Enfin, si l’engagement syndical pouvait se résumer en une formule, on retiendra une phrase prononcée lors de l’atelier : « je ne me suis jamais senti aussi utile qu’aujourd’hui en étant au CHSCT », de quoi inciter de plus jeunes à militer à leur tour dès leur entrée en entreprise, ce qui ouvre un autre débat sur le passage de relais de génération en génération.

(1) Application dans le temps : la mise en place du CSE sera obligatoire dans les entreprises de plus de 11 salariés, au plus tard au 31 décembre 2019. Voir le dossier complet des éditions Tissot. Globalement, il faut globalement relever un attentisme certain des directions prolongeant les mandats et suspendant les négociations d’accords pré-électoraux.
(2) Ordonnance n° 2017-1386 du 22 septembre 2017 relative à la nouvelle organisation du dialogue social et économique dans l’entreprise et favorisant l’exercice et la valorisation des responsabilités syndicales. JORF n° 0223 du 23 septembre 2017.
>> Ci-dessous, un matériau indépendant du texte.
Points on a hilly landscape, in no order, each with its height.
A ball rolls from a point to the lowest of its 2 nearest points, and stops where none of them is lower. Distance is the straight distance between rows; heights are no part of it.
Loru: [-42  27 -36 -15  12  15 -10  59  -5  -5  12 -36  13  28 -22   1  24 -37
 -26  36  18  27  25 -15  38   1   8   1  36  11  68 -10  10  15 -24 -14
  32  -6 -25   7   1 -27  36]  height 4.65
Vok: [-21 -21 -21  -2   3 -15  38 -18 -17   4  16   2 -38 -22 -28  22   7  30
   4  -6  35  -6  13 -15 -24   8  25   0  15   5   9   5  29  10  30   1
  10 -35  -7 -65  18 -28   4]  height 2.88
gado: [ 21  -8  34  -4   8  39  32  12  11 -14 -41  -4  22   5  19 -27   6 -24
  34  -6  52 -17 -46   2  64 -24  12   9  10  26  55  20  11  -3   4 -13
  20  -9 -12   1 -24  12   3]  height 4.82
tul: [  0 -13 -17 -25   3  16  -2   6  -4  -6  27  -2  -7  10  16  -6   5 -15
 -35  -8   4  -6   4   5   1 -38 -15  -4  -3  26   7  19  -7   2 -12  -5
  -1 -27 -13  -3  10   7 -36]  height 2.74
tiro: [  5 -20  44  52   5  19 -11 -42 -16  12  15 -12   5 -20  15  31  -8  36
  32   3 -28  19  21 -28 -31   3 -19  -9  37  -1 -19  -3  24 -30  12  -6
  11  35 -19 -12  -8  11  -4]  height 2.62
dal: [-10 -20  38  35  -2   6  -8   2 -15 -24 -25 -31  -8   6   3  17  -4  -9
  64 -34 -32  -1  28 -14   8  11  22   4  22   7 -40 -25  43  -7  45  14
 -49  41  -4 -29 -27   7  48]  height 3.94
gifaf: [-21 -23   5   9 -12 -19   6 -18 -25  -4  22  14 -32  17 -19 -15 -20  24
  42 -32 -27  -8   4  16 -46  -6  -8 -17  23   5 -27 -13  13  -4  15  -9
 -27  32 -23 -47  34  28  -2]  height 2.90
Gunuf: [ 37  -7 -39  24  31  45 -11   8   9  39  27  24  11  36  44   3  14   1
 -19  -9  -8   5   4  21  45 -28  24 -15 -40 -24  22  25  -8 -16 -13   8
  60 -20  26   8 -18  30  -6]  height 4.01
did: [-11  45   8 -21  12 -35 -10  -2  -5  -8 -21  -4  -8 -21 -17  11  -7  13
   0  23 -16 -25  11  27  11  -6  13  21  12  -9  33 -24  16  53   2  -6
 -37  27 -20  -1  15  -9  -7]  height 5.24
ral: [ 36  10  32 -14  -9   0  13   8  -3 -20  -2  10 -34  -7  25  -8  -8  -9
  18 -10  49  11 -10   7  -5 -38 -16  -7 -41   7 -46 -21   0  11  16  42
 -36  12  22 -12  35  -4  -5]  height 5.07
Fepin: [ -1   4  15 -28  30   6  10  30  18 -40 -27  11  49  31  -6 -14  26 -14
  25   2  27 -22 -11   8  59  -6  15   2  25  24  47   9 -15 -39   0 -39
  21  -1   0   5 -27   2  -7]  height 4.21
Tona: [-23 -47 -25 -18   2 -25 -32  -4 -15 -10  11   3 -19  -5 -17  20  39  19
  -1   4 -23 -34  15  30 -23 -10  18 -14  16  -8  17   7   2  -1  35 -17
  27   1  -6 -39   2  23 -32]  height 3.08
rurid: [-19  -5   5  15  18  21  37 -32 -20  26 -10  20  -6  -7 -34   5 -31  21
  36 -30 -17  11 -14   2 -18  30 -10  -7  32 -39  18 -13  35  11  -6  -9
  42  23 -28 -28   0  -7  -7]  height 2.93
vib: [  9   4  21 -32 -12  -3  23 -12  -9 -16  -7  22 -30 -26  37 -11 -23  29
 -17 -16  13   0 -23 -18 -41 -32 -32  17 -34  27 -65 -15  -6 -12   0  23
 -44  -7  11  -2  41 -13 -13]  height 4.93
muri: [ -9 -48  43  39 -14  12 -12 -24 -11  28 -19  -9  -1  -5 -19   3  -2  44
  17  -9 -41 -17  -9 -15  -8  12  38  -2   9 -24  11  20  -4 -30  28 -10
 -19 -44  -3  -6 -21   5 -30]  height 6.56
deva: [-32  28 -45  -7   7 -40  13  16  -4   3 -31 -32  -1   1 -17  -4  10   1
  49  -3  -8   1  42 -21   9  43  15   7  19   1  -8 -44   4  24  19  -7
  -5  22 -15  10 -18 -39  68]  height 6.34
viz: [  4  -8  19 -71   1 -67   9   3  -7 -24  12 -34  -1   5  13   1  -2  10
 -32  15 -46  -7   6 -32   0 -12 -53  21  24  10 -27 -15 -38 -25 -32 -15
  -1  15 -13  23 -13   9 -20]  height 6.45
lodul: [-10  16 -18  -1  -1 -12 -23  -3  16   2   2  29  37 -19  23   2   9  22
  -9  15 -28 -28  40   9  -3  38   3  -7  15  11  -9  28 -37 -23   8 -29
   4  -2   5  46 -35  -1  -8]  height 5.81
gefaz: [ 45  17   9   2  -5 -22  19  21  17   5  16   1  13  24 -17   8   4 -28
  30 -19  51  -8  -6  16  65 -15   4 -23 -47 -27  -3   7 -38 -13  -3  13
  31 -29  26  24 -38  -5  13]  height 2.82
Tek: [ 13  29 -32  36 -11  -7 -52  18   5  16  16 -37   4 -17  -8 -19   4 -20
 -75   5  22  -4   6  12 -13   4 -14 -22 -47  -1  -7   9   8  32 -46   4
 -40   2   9  31  53   1  15]  height 5.18
buki: [ 28  24  34  16 -29  19 -16  -7  10  16  -6  33   0 -19  13 -12 -21   4
  23  23  29   0 -27  -2 -41 -22   1  -1 -35 -12 -14  -4  -6  -3   0  25
 -56  21  30  18   4 -14   6]  height 5.27
Venas: [-11  -6  30 -36 -28   4  15   3  16  -4 -16   5   3 -19  34 -18   4  24
 -24 -18 -15 -20   1  -3 -25  13 -23  17   6   3 -47  22 -58 -47 -15   0
 -30 -51  30  45  12  -1 -13]  height 4.63
voz: [  3  -9  21  35 -37  57   1 -22 -13 -16 -29 -12 -19  -5 -16  24   4   2
   4 -28  -1  48  -6   6 -27  10 -13 -25  15   4 -29 -52  47   5   2  25
   4  18  -3 -37  36  -3   9]  height 1.12
dus: [  6 -23  44  19  13  46 -25   0 -13 -10 -20   6 -16 -28  34 -29  12 -24
  40   0   1  39  14  15 -14 -21   4  16   5  24   7   0  32   9  20  29
 -33  42  -9 -20 -20  34  11]  height 2.59
Bage: [-19   8  25 -47   3 -10  44 -11   1 -11 -33 -19  -4  10 -20  14 -25  35
 -10 -20 -24  -6 -23 -12   7  29 -18   9  12 -21 -16 -13 -32  -8  -1  -5
   8 -26  -4 -18  12 -21 -32]  height 5.94
liro: [-29 -27   2  -6   0 -28  14 -13 -20  -7  13  -2 -35   3 -61  22   2  46
   8 -14  -6 -18   6  24 -34 -13   6   0  24  -3  15   9  24  15  25 -21
  -4   1 -33 -60  29  11 -34]  height 1.86
rir: [-18  11 -39 -51   5  -9  41  32  -4 -23 -28  11  -9   2  -7   0 -15 -30
  13 -24  -4  22  27  15 -12  15 -13  -6  20  -1 -28 -41  17   8   4  21
  40  43  -8 -19   8  12  40]  height 4.73
Bovis: [ 10   6  14   5 -33  14   3 -20  -4  11 -10  19  -5 -29  38 -23  -4  34
 -26 -12  20 -11 -11  -2 -32  -9 -12 -12 -40  17 -62   7 -19 -25  -7   2
 -40 -60  39  22  36 -41 -10]  height 4.80
nobuf: [ 19  16 -13 -18 -20 -24 -46   6  13   1   2   2  21  14  -8   5   8  -4
 -52  36 -34 -11 -21  15  16  -1 -17  -4 -41 -37  -6  -6 -32  12  -9  -2
  -4 -18  37  26 -23  12 -34]  height 3.85
nena: [ 16 -16  25  -9  10   1  13 -13  -3  30  30  39 -16  14  18   5  -6  29
 -24 -13  13 -10 -26   4  -7 -32  13 -16 -27  -2  -8  18  -5 -14  14  -7
  12 -32   6 -30  26   5 -42]  height 3.16
kole: [ 16  33   7  13 -18  39  24   7  15  17   3  33  47  -6  51  -2 -20  15
 -42   2  18 -24 -12   0  19  -2 -23   7 -26  -3 -11  44 -16 -24 -21   0
  19 -35  35  50   3  -1  -2]  height 2.45
Vitop: [ 30  -7  44  -3  12  -1  13  11  -6  30  60  48 -49  28  -5   0 -27  20
  -5 -21  35   2 -36  11   5 -54   8  -4 -47   0  -5  25   8  -6   4   6
 -17  16 -28 -46  27  33 -27]  height 3.47
gog: [-20 -49 -37   1  12 -25 -18 -18 -19  30   4  27 -18  -5  -5  -2   0   8
  15  22 -55   8  14  11 -40   3  34   5  10 -31  22   5  -2  12  19 -12
   3 -11  -8 -26 -12  19 -10]  height 3.01
vem: [  5 -11 -43   9  21 -19 -41   2 -17  38  36  -1  13 -19  54 -17   6 -24
 -63  48   2 -15  24  -9  -8 -14  23  19 -40  11   7  44  18  20 -12   0
 -29  -1  16  14 -19  16   7]  height 4.54
pekos: [ 31  -4  -1  22  15  43   7   0  11  13  23  34   6  28  22  -7  17 -11
   1 -41  18  14  13  20  36 -13  10 -24   0  20  25  37 -13 -16 -31  11
  56  15 -14  12  -9  33  -4]  height 3.46
sodup: [ 19 -11 -53  21 -20 -68 -70  18  24  18  49  -7 -19  15  -8   1  10  20
 -25   7 -26  -7  26   3  -5   4   3 -17 -47 -22 -38 -30 -34  25   2  -9
 -38 -11  25  19  13  13  12]  height 4.64
nunid: [-14  29   3  10 -43  11  -8 -20   1  -4 -16 -19  24 -26  21  23 -42  22
  -1   7 -21  -1   6 -23 -37  42 -32  -4  12 -15 -50 -16  -9 -12 -12  -3
 -39   9  25  32   2 -11  14]  height 4.48
zumod: [ 19 -10 -28  41   5   7 -55  14  -8  11  18 -27  31 -17  37 -22  13 -36
 -71  24  35  -6  24  12  -3 -33  -4   8 -43  15 -13  36  16   7 -19   6
 -32  -7  17  25   8  21   9]  height 4.86
Nadip: [ 28  -3  12 -24  -7 -41 -13   2   6   1  22  17  19  14   7  -5  -3 -19
 -16  37 -29  -8 -23  36  16 -25 -25  22 -29 -33  -3  -1 -44  18 -10   5
  29  19  12  33 -21  24 -33]  height 4.26
soka: [ -4 -18 -15  15   5  38  17 -20   9  -9 -16 -42   4  32  -8  10  20 -13
 -44  18  20  49  -5 -26   8 -10   0   0  30  19  37  -1  19 -17 -38  -4
  38 -26   2  -3  27 -19  -3]  height 4.05
lotav: [-25  20 -18  -9   6 -51  -7  -2  -7   2 -24 -41  -3 -15  -2  -4 -10  16
  15  23 -45 -14  20 -11  -2  17   3  32  11  -9   8 -49   6  56   0 -13
 -45  29 -11  15  -6 -14  34]  height 5.72
Sir: [ -6  32  -6  26  -4 -51 -28 -11   1 -44  10  -3  28  -1 -14  -8  14   5
  49  26 -33   1  17  13   3  47 -40   6   7 -16  -6 -34  -8   6  15 -14
   2  44  20  41 -37 -11  21]  height 4.59
mosos: [ -5  50 -17   9  20 -34  15  17  -3  10 -10  -1   5 -10 -31   7  20  -3
  63 -12  16 -18  24 -19  27  44  36   0  11  -8  18  -7   7  23  22   5
   0  30 -33  21 -29 -22  40]  height 6.97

(3) Sur les moyens du CHSCT, article L 4614-9 Code du travail : « Le comité d’hygiène, de sécurité et des conditions de travail reçoit de l’employeur les informations qui lui sont nécessaires pour l’exercice de ses missions, ainsi que les moyens nécessaires à la préparation et à l’organisation des réunions et aux déplacements imposés par les enquêtes ou inspections ».
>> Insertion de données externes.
A landscape with many valleys, sampled at points; each row gives a point and its height.
A ball rolls from a point to the lowest of its 6 nearest points, and stops where none of them is lower. Distance is the straight distance between rows; heights are no part of it.
z_19 h=331: [136 121 127 163 105  78  84 101  96]
z_376 h=341: [170 126 185 120  76 149 120 180 134]
z_617 h=513: [132 135 173 113 178 148 139 134 129]
z_71 h=194: [156 113 181 180  90  98  71 109 103]
z_497 h=196: [127 119 174 108 175 181 135 157 135]
z_562 h=315: [115  69 172  72 130 167 107 196 127]
z_75 h=60: [139 118 170 176  98 114  78 108 111]
z_671 h=164: [134 147 147 145  90 140 103 100 136]
z_616 h=348: [121 114 106 164 108  92  87  96  99]
z_511 h=55: [ 98 139 141 103 192 149 144 102 138]
z_326 h=139: [ 88 126  86  95 194 113 159 107 139]
z_327 h=690: [137 152 164 106 158 127 141 114 140]
z_828 h=165: [ 82 136 117 102 195 157 152  96 142]
z_627 h=344: [114 139 102 138  93 120 110  94 133]
z_236 h=279: [ 76 133 111  92 190 146 151  95 144]
z_164 h=62: [119 114  43 201 131 128 163 150 128]
z_555 h=86: [127 143  63  96 137 102 169 123 141]
z_599 h=46: [109 139 161 105 186 179 138 130 134]
z_353 h=74: [127 140  39 130 111 117 174 140 144]
z_952 h=299: [146 115 179 107 164 159 133 173 124]
z_113 h=16: [158 146 179 110 148 134 143 139 137]
z_847 h=195: [135 157 134 121  98 123 130  98 144]
z_275 h=287: [141  89 178  91 152 162 121 193 121]
z_931 h=280: [149  85 183  85 125 145 117 194 119]
z_347 h=350: [114 104  56 179 115  97 126 137  99]
z_895 h=161: [162 155 178 121 124 133 135 135 141]
z_39 h=94: [112 134  76  91 163  95 166 110 138]
z_214 h=400: [141 162 147 105 134 117 141 109 138]
z_951 h=257: [116 127 118 152  99 115  90  91 115]
z_923 h=107: [126 157 104 104 115 103 146 101 143]
z_163 h=170: [123 150 133  99 169 115 149 107 138]
z_150 h=155: [131 106  43 206 134 106 155 148 114]
z_133 h=624: [105 123  70 149  98 114 126 114 116]
z_81 h=133: [150 141 169 154  83 154 105 129 137]
z_486 h=189: [121 106  49 194 124 105 146 144 103]
z_910 h=160: [129 126 154 167  95 126  85  97 119]
z_318 h=295: [125 117 129 163 104  96  82  95 105]
z_162 h=245: [112 140  73 119  97 112 136 106 134]
z_335 h=126: [126 153 107 107 111 114 136  96 144]
z_919 h=548: [110 115  77 161 107  97 111 111 103]
z_560 h=69: [160 153 170 126 102 142 132 137 143]
z_432 h=342: [119  95 172  89 155 192 124 184 130]
z_575 h=92: [119 149  92  93 145  95 159 107 147]
z_296 h=145: [152 122 182 165  70 154  90 141 130]
z_909 h=277: [109 117  46 165 110 114 137 132 118]
z_500 h=61: [113 138 157 110 188 162 138 115 133]
z_638 h=93: [122 150  77 101 119 107 153 110 143]
z_696 h=322: [171 109 184  93 102 144 122 191 126]
z_287 h=473: [105 121  87 151  99 109 109 100 112]
z_806 h=116: [105 138 109  95 183 109 151 106 141]
z_894 h=191: [169 130 187 108 132 138 137 168 133]
z_308 h=438: [128 111  73 170 111  76 116 128  95]
z_626 h=163: [149 113 186 176  80 144  82 134 120]
z_809 h=210: [168 133 187 137  71 157 115 162 138]
z_865 h=246: [161 105 188  99 135 149 128 188 124]
z_493 h=31: [ 94 142 149 110 190 168 144 110 141]
z_536 h=88: [112 139  51 116 108 111 157 123 137]

For each start below, name the point where the ball stops.
z_432 => z_493
z_627 => z_353
z_214 => z_353
z_671 => z_113
z_81 => z_113

Call two points neighbours if one is among the 6 nearest of the other. Go from one point of each pair to the other, from neighbour to neighbour, staying as low as possible. Name the highest point that can't be avoided.
z_493 / z_353 => z_806
z_164 / z_75 => z_847
z_75 / z_113 => z_296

(4) Composition du CHSCT actuellement : article R 4613-1 Code du travail. Ordonnance n° 2017-1386, article L. 2313-7 : « L’accord d’entreprise défini à l’article L. 2313-2 fixe le nombre et le cadre de mises en place des commissions de santé, sécurité et conditions de travail notamment dans les cas mentionnés aux articles L. 2313-10 et L. 2313-11. L’accord définit également : 1° le nombre de membres de la ou des commissions ; 2° les modalités de leur désignation ; 3° les missions déléguées à la ou les commissions par le comité social et économique ».
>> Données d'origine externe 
Points, in no order, along strands that fork, close into loops and pass close to each other.
Two points are linked if the straight distance between their rows is under 59.8.
k695: [ -4 -52  51 -40  13  40  -3 -28   4]
k809: [-22  12  61  16  11 -31 -12  43  45]
k170: [ 27  24 -37 -66 -52  45  38 -61  -2]
k494: [ -3 -45   4 -58  23  75 -13  -8 -68]
k122: [ 20 -10 -41 -57 -19  87  21 -50 -38]
k482: [-13  21  55  30  27 -55  42  36   8]
k942: [-25 -46 -16  -8   8  62 -51  21 -23]
k891: [ 16  24 -18 -49 -24  20  58 -66   4]
k56: [  2 -25  68 -12  -2 -41 -17 -15  57]
k403: [-24  33  -1  56  25 -41   9  62 -14]
k394: [-18 -25   9 -42   8  67  32 -39  -8]
k185: [  3 -54  34 -43  24  64 -30   7 -41]
k608: [  0  12  32  26  19 -77  40   0   3]
k298: [ 71  47 -31  37 -40 -52  36  17 -39]
k690: [ 77  39 -15  56 -20 -36  63  16 -41]
k145: [-31  19  22  31  15 -35  -9  59  17]
k308: [-34  20 -38  33   5 -41 -27  26  -2]
k639: [-19 -39  16  -5   0 -10 -30 -14  30]
k728: [-38   1 -35  23  -2 -23 -42  26   8]
k208: [ 19  63 -59  13 -28 -20  17  15 -23]
k914: [  4  18   5  31  11 -69  32   3  -5]
k890: [ 28  26   7  80  22 -40  52  43 -33]
k703: [ 19  -9  94 -12  11 -16 -19   5  78]
k651: [-11  -2 -22 -21  -9  -1  19 -47   9]
k895: [-12 -24  24  -1  -2 -53 -10 -25  38]
k784: [-22 -26  44 -26  10  24  26 -24  26]
k287: [ 33 -14  83  -9  14   1 -41  13  76]
k927: [  2  -1 -24 -12 -18 -35   7 -55  16]
k699: [ -9  35  76  31  27 -31   2  74  37]
k778: [-25  19 -60   4 -12  13 -14  -3  -2]
k765: [ 58  30 -13  76  -2 -32  57  25 -40]
k830: [-33 -33  -5   4   1  32 -49  23   6]
k415: [ 19  12 -49 -59 -41  68  32 -56 -21]
k389: [-11 -28 -53 -12  -7  47 -34 -22 -23]
k568: [  4 -54  40 -34  16  50 -29   5  -8]
k359: [  7  32 -21  18  -2 -56  23  -9  -8]
k203: [ 39 -10  68  -2  13  16 -65  30  67]
k546: [-11 -47 -38 -25   9  60 -40 -11 -49]
k121: [  5 -25  47   0   5  24 -66  38  47]
k149: [-18  -6 -57   0 -15  24 -24 -17  -3]
k909: [-14 -29  38   1   1   4 -53  19  46]
k718: [  1  16 -59  13 -21 -57 -26 -18   2]
k662: [ 36  49 -38  27 -17 -51  28   5 -26]
k505: [ -2  29 -19 -34 -21   5  53 -48   8]
k393: [  9  17  44  63  33 -52  48  43 -18]
k949: [  0 -35 -17 -51  18  92  -2 -18 -71]
k273: [-28  -2  24 -28   7  34  37 -33  13]
k65: [-40 -22 -16  15  -2   8 -58  25  20]
k956: [ -9 -24 -20 -40   5  90  15 -33 -36]
k814: [-21  34 -25  53  12 -41  -3  48 -19]
k196: [ -3  49 -71  12 -19 -14   0   9 -14]
k796: [ -1   5 -48  -6 -23 -40 -19 -35   8]

How many points has the smallest loop of links through each point below? Write - if it is on no loop.
k608: 10
k568: 9
k203: 8
k505: -

A fork is a point with three links, a tip a point with one. Leave the first point through the second and follow the links. Name the first fork or tip that comes.
k651 / k927: k718
k695 / k568: k956
k65 / k728: k699
k393 / k482: k662

Name the points in between on the shortest way along the links from the first point to the second, in order.
k809 / k728: k145, k403, k814, k308
k56 / k203: k703, k287
k287 / k909: k203, k121
k651 / k394: k505, k891, k170, k415, k122, k956
k546 / k662: k389, k149, k778, k196, k208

(5) Actuellement : arrêt n° 89-17993, n° 89-43767 et n° 89-43770 de la Cour de cassation du 17 avril 1991. « Attendu que la personnalité civile n’est pas une création de la loi ; qu’elle appartient, en principe, à tout groupement pourvu d’une possibilité d’expression collective pour la défense d’intérêts licites, dignes par suite d’être juridiquement reconnus et protégés ». Faute de personnalité, il faudrait passer par le CSE pour agir rapidement sur des questions de santé et de sécurité. Cet allongement de la chaîne de commandement ne va pas forcément dans le bon sens. Certes, il est toujours possible de recourir au droit d’alerte pour danger grave et imminent (DGI) et au droit de retrait dont dispose le salarié mais ici dans une optique de prévention et non de poursuite. Ordonnance : « article L. 2315-37:  La commission de santé, sécurité et conditions de travail mise en place par l’accord prévu à l’article L.2312-2, ou, en l’absence d’accord, par l’employeur conformément aux articles L.2313-10 et L.2313-11, peut se voir confier, par délégation du comité social et économique, tout ou une partie des attributions reconnues au comité, que la commission exerce pour le compte de ce dernier ».
(6) Obligation de parité : article  L2314-24-1 CT : « Pour chaque collège électoral, les listes mentionnées à l’article L. 2314-24 qui comportent plusieurs candidats sont composées d’un nombre d'hommes et de femmes correspondant à la part d'hommes et de femmes inscrits sur la liste électorale. Les listes sont composées alternativement d’un candidat de chaque sexe jusqu’à épuisement des candidats de l’un des sexes ». Règle des collèges électoraux : article L2314-8 CT : « Les délégués sont élus, d’une part, par un collège comprenant les ouvriers et employés, d’autre part, par un collège comprenant les ingénieurs, chefs de service, techniciens, agents de maîtrise et assimilés sur les listes établies par les organisations syndicales au sein de chaque établissement pour chaque catégorie de personnel ».
(7) Représentant de proximité (futur article L 2313-12) : « un accord d’entreprise peut décider de mettre en place des représentants de proximité qui seront membres du CSE ou désignés par lui pour une durée qui prend fin avec celle du mandat des membres élus ».
(8) Accord Solvay du 7 avril 2017 et le rapport Simonpoli sur « la reconnaissance et la valorisation des compétences des représentants du personnel et des mandataires syndicaux » août 2017. Voir aussi la rubrique rapports de RD & associés.